A potential source of evidence for the "do literals" camp could be when we see them used with generic collection algorithms (CC @timv) or subpatterns within the result builder. If we do literals via an ExpressibleByRegexLiteral protocol (and I'm drafting an argument that we should if we're doing them), then literals could conceivably be passed to NSRegularExpression for ICU semantics, JSCore for JavaScript(ish) semantics (and JIT), a PCRE wrapper library for PCRE-semantics, etc.

Note that doing PCRE-esque regex literals doesn't preclude matching literals or custom literals in the future. The literals also don't preclude parsing support inside Pattern or even choice of defaults inside Pattern (e.g. default Alternation/OneOf could be PEG-style ordered choice by default, and the refactoring action would supply the boolean parameter to choose the other kind). There is still a lot TBD in Pattern though.

6 Likes

I don’t see how that could be done without implementing custom literals in general too.

Also, attempting to process meaningful unicode via regex in a language that doesn't handle unicode like Swift does is a recipe for disaster, so I think the likelihood of encountering such regexes originally from another language is quite slim.

Just because it would break horribly doesn’t make it unlikely.

Training people to make context-free assumptions based on literal delimiters would make it especially likely.

I'll be glad if Character(grapheme-cluster) semantics can be applied.
On the other hand, I agree with @xwu's indication because I also feel such feature would confuse some folks especially from other languages.

For example, some libraries such as PCRE, Oniguruma, etc. that are widely used have an expression to specify Script name such as \p{Hiragana}.
A scalar has a property of Script, but Character doesn't.
Some people may want to write /\p{Hiragana}/, however, it cannot be applied to String, but only to String.UnicodeScalarView.
They might think "I just want to write an usual Regular Expression and want it to be applied to String."

I'm looking forward to the result. But, I think it is important that which semantics is the majority rather than the fact that there are differences.


We may have to discuss first whether such feature in Swift should be called Regex or another appropriate name, and whether or not it should have similar appearance with existing regular expressions in other languages. :nerd_face:

In the context of Pattern I am wondering how wide the scope of this pitch is. Is it the intention that we can describe e.g. the Swift grammar as a Pattern ?

How can PatternBuilder deal with recursive pattern?

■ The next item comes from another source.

Each row below holds a small network's activations on one input, seen along a few directions.
Each table varies a few parts of the input and shows all the possible inputs, shuffled.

For example, how do you express Swift's multiLineComment which matches /* ... */ but also /* ... /* ... */ ... */ and not /* ... */ ... */?

1 Like

Something like this ?

func nestedComment() {
    "/*"
    Repeat(.anyCharacter)
    Optional { nestedComment() }
    Repeat(.anyCharacter)
    "*/" 
}
1 Like

Won't nestedComment cause infinite recursion? I'm worried about this point.

it only recurses when it encounters additional /* opening brackets, no?

3 Likes